Re:This does not scale well (Score:5, Informative)
Initially the Wrights used a weight-driven catapult
wireless power transmission (Score:4, Interesting)
I do believe this is a solution begging for a problem, but I would not say there are hard limits on this application due to batteries in the distant future. We have to extrapolate from current technology that the future will offer wireless power transmission systems. Consider a matrix of ground-based microwave transmitters drawing from solar power that can beam energy to an aircraft such as this in bursts that can charge a meager capacitor. The aircraft is catapult launched, so it only needs to maintain enough energy on board for travelling between energy nodes within the matrix. Actual propulsion would be more efficiently accomplished via traditional means (propeller) for such an aircraft, but my intention here is to highlight that battery scalability should not suppress our freedom to dream of electric aircraft.
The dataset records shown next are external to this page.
Each row below holds a small network's activations on one input, seen along a few directions.
Each table varies a few parts of the input and shows all the possible inputs, shuffled.
A made-up example of a description, with smaller parts first: values(2) and (point or line(9) or (line(4) and ring(8))).
Shared parts are said once, and a part with two or three values counts as separate values.
In the rows, zero is written as 128.

Other details of the inputs vary at random and push rows far along two fixed directions, the same in every table; ignore that.

Rows:
row 1: [114  84 128 103 148  85 113  61  50  90 123 120 115]
row 2: [ 86 122 194 134  72 156 164 126 104  96 126  67 138]
row 3: [146 120 110 119 148 118 123 134 127 125 137 143 131]
row 4: [118  87 113  99 175  67  95  66  96 108 118 134 127]
row 5: [131 137 104 126 145 139 126 120 130 135 134 148 118]
row 6: [140 137 103 121 156 127 103 125 158 150 142 161 120]
row 7: [145 151 125 147 117 141 133 143 160 161 127 143 126]
row 8: [145 134 126 133 117 142 149 138 112 132 137 132 135]
row 9: [125 127 161 141  97 121 155 107  99 104 124 115 119]
row 10: [126 120 127 127 122 134 139 107  88 112 130 129 118]
row 11: [138 149 129 145 124 138 138 136 153 144 119 139 138]
row 12: [143 161 147 153  86 169 174 158 126 130 143 136 137]
row 13: [102  63 149  92 151  52 121  34  13  57 118  99 109]
row 14: [149 150 122 134 121 151 134 154 158 143 138 153 144]
row 15: [ 87 126 155 122  93 145 139 140 118 121 120  90 141]
row 16: [127 136 156 139 102 133 156 111  98 105 113 115 140]
row 17: [149 136  81 117 172 132  98 148 174 156 138 162 106]
row 18: [ 93 120 180 126  84 157 160 137 103  99 138  76 141]
row 19: [145 150 150 149  78 157 159 142 113 123 126 118 140]
row 20: [132 128 164 133  83 136 178 122  67  83 137 103 122]
row 21: [ 91 135 142 122 110 142 127 147 148 141 120  98 137]
row 22: [153 134  82 130 174 118  89 151 199 179 117 163 134]
row 23: [143 127 103 120 154 120 106 129 144 139 119 148 147]
row 24: [ 96 128 150 129 134 134 126 143 158 139 134  98 128]
row 25: [143 130 138 129 108 137 142 141 117 116 127 132 134]
row 26: [140  59  51  68 247  36  33  82 130 123 110 155 137]
row 27: [ 65  98 142 107 117 125 134 100  80  99 128  91 118]
row 28: [ 83 131 146 125 113 130 128 136 138 139 127  99 126]
row 29: [123 140 151 139 101 141 155 107  94 110 134 126 119]
row 30: [146 149 100 142 152 130 107 148 172 162 134 156 125]
row 31: [ 98 143 140 131  96 164 149 169 144 145 140 108 135]
row 32: [139 153 150 149  95 142 152 147 145 135 130 130 114]
row 33: [142 140 142 136 106 135 140 140 135 121 120 125 125]
row 34: [149 117  82 121 179 102  84 134 164 152 114 152 135]
row 35: [152 153  99 132 150 137 107 153 182 161 142 159 110]
row 36: [131 130 141 140 115 122 138 117 114 116 133 127 116]
row 37: [136 135 151 134 103 132 146 128 118 113 112 119 127]
row 38: [131 103 108 115 166  87 105  94  99 107 108 122 140]
row 39: [153 136 107 134 138 141 130 160 152 153 136 151 134]
row 40: [144 133 131 130 119 131 130 144 132 123 121 134 134]
row 41: [135 118  86 118 181 102  86 116 159 152 134 163 122]
row 42: [150 127  91 121 159 121 103 143 148 143 126 151 146]
row 43: [136 159 159 161  73 161 167 140 121 136 138 127 119]
row 44: [147 149 128 143 120 144 129 156 176 154 119 143 126]
row 45: [152 147 122 139 108 154 139 159 143 144 131 141 141]
row 46: [ 94 121 140 126 137 135 116 140 155 141 144 105 125]
row 47: [139 135 131 140 116 131 134 124 133 138 117 128 134]
row 48: [134 129 169 128  84 130 169 118  68  83 131 101 125]
row 49: [ 91 134 150 123  91 154 144 152 126 129 131 100 137]
row 50: [130 125 113 128 156 109 112 111 127 133 128 144 124]
row 51: [133 112 102 115 157 118 113 109 117 117 131 140 113]
row 52: [157 134  93 119 156 119  95 156 174 151 126 152 132]
row 53: [121  86 100 103 176  88 103  79  76 102 122 129 113]
row 54: [108  83 122  95 157  92 119  53  50  80 128 124 118]
row 55: [137 147 147 147 104 141 145 145 148 139 124 135 116]
row 56: [143 148 140 150  94 148 150 142 120 122 123 122 143]
row 57: [ 85 145 154 136  80 164 148 149 134 136 142 102 118]
row 58: [129 127 154 132  94 133 152 110  94 100 124 119 143]
row 59: [146 139 107 140 143 126 109 146 173 164 124 151 122]
row 60: [140 154 115 147 114 161 139 149 143 140 138 145 121]
row 61: [111 135 134 128 124 164 132 175 175 153 150 114 139]
row 62: [144 131 119 128 131 120 119 130 147 129 118 134 131]
row 63: [ 92 120 115 114 150 120 102 141 165 152 117 112 136]
row 64: [ 95 117 127 116 140 146 115 141 154 139 142 112 124]
row 65: [ 94 125 162 130 112 142 137 138 143 128 129  88 135]
row 66: [ 99 150 164 147  85 178 152 164 160 141 152  98 120]
row 67: [130 152 157 155  78 154 164 129 102 116 138 123 119]
row 68: [127  85 122 104 152  85 117  86  57  87 116 116 136]
row 69: [143 135 121 136 125 139 143 144 118 129 134 138 140]
row 70: [144 145 104 142 148 122 113 142 170 159 125 149 129]
row 71: [127 125 146 137 111 131 145 110  91 113 130 123 114]
row 72: [158 125  70 121 185 113  77 155 185 169 119 164 141]
row 73: [129 107 105 109 168 111 108 111 113 118 127 143 111]
row 74: [110 121 124 115 152 134 102 156 172 146 133 107 143]
row 75: [150 146 128 139 119 154 145 170 149 141 138 147 129]
row 76: [119 132 175 150  74 133 178  97  70  90 113  94 133]
row 77: [145 152 142 150  89 154 150 145 139 137 119 127 138]
row 78: [141 149 132 139 119 148 131 147 146 139 136 143 107]
row 79: [136 156 134 150 112 145 141 141 158 151 129 146 130]
row 80: [131 109 119 112 146 110 129 104  93 107 138 135 135]
row 81: [119 109 147 122 125 102 140  80  88  97 117 115 134]
row 82: [134 116 125 122 134 105 123 110 124 117 117 124 121]
row 83: [146 143 115 132 132 142 130 147 144 141 131 149 145]
row 84: [130 117 129 124 147 105 116 113 115 120 126 134 110]
row 85: [ 83 111 114 106 156 107  94 125 142 143 131 113 120]
row 86: [136 135 138 126 120 126 134 119 114 119 137 128 105]
row 87: [142 121 126 120 125 119 128 126 114 110 131 131 135]
row 88: [111  71 128  88 166  63 103  42  52  77 105 114 139]
row 89: [143 131  94 133 164 115  98 135 160 160 132 154 118]
row 90: [142 117  98 119 163 101  97 122 160 140 116 145 128]
Each input here is: line(9) and (values(2) or ring(8)).
The inputs of row 46 and row 61 match in every part but the line(9) part. If row 43 is changed in the same way as row 46 into row 61, which row does it become?
> row 8
The inputs of row 63 and row 28 match in every part but the line(9) part. If row 22 is changed in the same way as row 63 into row 28, which row does it become?
> row 59
The inputs of row 1 and row 19 match in every part but the line(9) part. If row 86 is changed in the same way as row 1 into row 19, which row does it become?
> row 52
Which other rows does row 89 become when the ring(8) part takes its other values? List them by row number.
> row 13, row 30, row 36, row 41, row 43, row 50, row 84
List by row number the other rows that have the line(9) part in common with row 10.
> row 5, row 17, row 27, row 51, row 53, row 54, row 60, row 64, row 73
Which other rows does row 57 become when the values(2) part takes its other values? List them by row number.
> row 66
Which other rows does row 16 become when the ring(8) part takes its other values? List them by row number.
> row 33, row 34, row 37, row 38, row 62, row 77, row 88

Re:This does not scale well (Score:4, Interesting)
Electric planes are coming, prototypes already exist. Your belief that batteries will stay insufficient for practical payload and range is not widely shared.
The problem is precisely that the "engines" are not powerful enough yet, measured by thrust per area. It is unclear whether that is fixable, but there is certainly hope.
Re:This does not scale well (Score:5, Interesting)
Electric planes are already here [wikipedia.org], but they're extremely limited by battery tech.
Since planes are weight-limited, their range is proportional to the specific energy (energy per unit mass) of the battery. That value would need to double before electric planes can be practically used for training. To fly a typical short-haul route, the batteries would need 3-4 times the specific energy. To fly long-haul, they would need 10-12 times. Now that's just considering whether they're able to do it, not whether it would be economical.
I grant you that there are a number of battery chemistries that would be able to accomplish this in theory, but it might be extremely difficult to implement in practice. I mean fusion has been theoretically possible for almost a century and it's still 15 years away according to its proponents.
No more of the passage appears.